Advances in Coatings Protection Extend Offshore Facility Life
As producers push logistical and technological limits to operate in deeper water and more remote locations, maintaining and repairing offshore structures can present a number of challenges unique to these environments. One of the costliest is corrosion.
While fixed steel platforms are designed on the basis that there will be external fouling (marine growth buildup), floating oil and gas facilities require routine maintenance and preventive solutions to control corrosion.
According to NACE International and other industry organizations, corrosion is costing the US oil and gas industry more than USD 25 billion/yr. The ramifications of corroding offshore structures can take the form of added costs for new construction, maintenance costs on aging/corroding equipment, inspections, structural integrity evaluations, and the correction of corrosion-related failures and outages. Unplanned downtime and other corrosion-related incidents can result in additional, often significant, expenditures in which there is already enormous investment.
Industrywide, there is a need to lower the risks associated with corrosion. Technical solutions and a life cycle approach to corrosion management must be integrated as part of the overall maintenance effort to protect older structures and to optimize future design life, strategy, and operational performance.

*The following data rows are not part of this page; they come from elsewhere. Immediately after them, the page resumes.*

Each point is reached from the start by the listed moves, each made once or not at all, plus a little noise. Is the number of moves made odd or even? Then give how often each move was made.
In the rows, zero is written as 128.

Moves:
(1): [102 104  65 112  93]
(2): [ 88 149 159 113  70]
(3): [104 194 138  67 119]
Start: [127 134 113 112 136]
Points:
[ 76 158 147  93  73] -> odd (0, 1, 0)
[107 112  55  98 102] -> odd (1, 0, 0)
[ 72 132  77  74  46] -> even (1, 1, 0)
[ 72 179  55  40  92] -> even (1, 0, 1)

Moves:
(1): [ 81 111 138 101 103 117 143 128 140 136 155]
(2): [129 140 133 142 113 144 142 153 113 141 129]
(3): [133 129 127 146 151 147 126 121 133 122 133]
(4): [135 116 100 138 121 107 136 142 147 106 116]
(5): [ 88 110 164 112 150 122 127 107 127 117 124]
(6): [113 113 136 145 163 166 157 135 179 188 139]
(7): [135 156 132 144 145 172 122 133 138 141 115]
(8): [137 104 145 118 140 136 124 116 131 119 129]
(9): [144 127 110 112 155 144 122 125 120 133 116]
(10): [120 129 125 108 117  89 115 141 132 121 153]
(11): [105 152 137 140 131 162  91 130 122 152 131]
Start: [121 110 142 111 133 117 117 118 112 152 151]
Points:
[100  90 143 141 249 208 138 115 189 190 126] -> even (0, 0, 1, 1, 1, 1, 1, 0, 1, 0, 0)
[ 94  44 152  96 233 130 128 110 188 162 162] -> odd (0, 0, 1, 1, 1, 1, 0, 1, 1, 1, 0)
[ 71 146 121  99 120 155  91 176 126 189 169] -> odd (1, 1, 0, 1, 0, 0, 1, 0, 1, 1, 1)
[108  78 130 107 199 125 113 101 125 119 127] -> even (0, 0, 1, 1, 1, 0, 0, 0, 1, 0, 0)
[ 74  54 177 106 167 113 150 145 173 176 173] -> even (0, 1, 0, 1, 1, 1, 0, 1, 0, 1, 0)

Working closely with industry partners and academic research institutions, ABS is investigating the fundamentals of corrosion management to provide up-to-date technical standards and guidance. In addition, ABS Group is studying a full life cycle approach to corrosion control that begins with preliminary design and follows through to life-extending applications for aging offshore facilities.
Coatings technology is the number one method used worldwide to protect floating offshore structures from corrosion, whether as a key preventive measure for carbon steel deterioration or for severe abrasion in harsh environments. Coatings and cathodic protection also are used to minimize the corrosion of metallic structures storing and processing hydrocarbons, such as crude oil storage in floating production, storage, and offloading (FPSO) tanks.
As part of an asset protection system, coatings are complex technical liquids that require constant monitoring and treatment. And if not selected and/or applied properly, coatings can degrade rapidly when exposed to corrosive environments, such as seawater and the marine atmosphere. The quality of the coatings applied to a floating offshore facility can directly affect its structural integrity, environmental performance, and value.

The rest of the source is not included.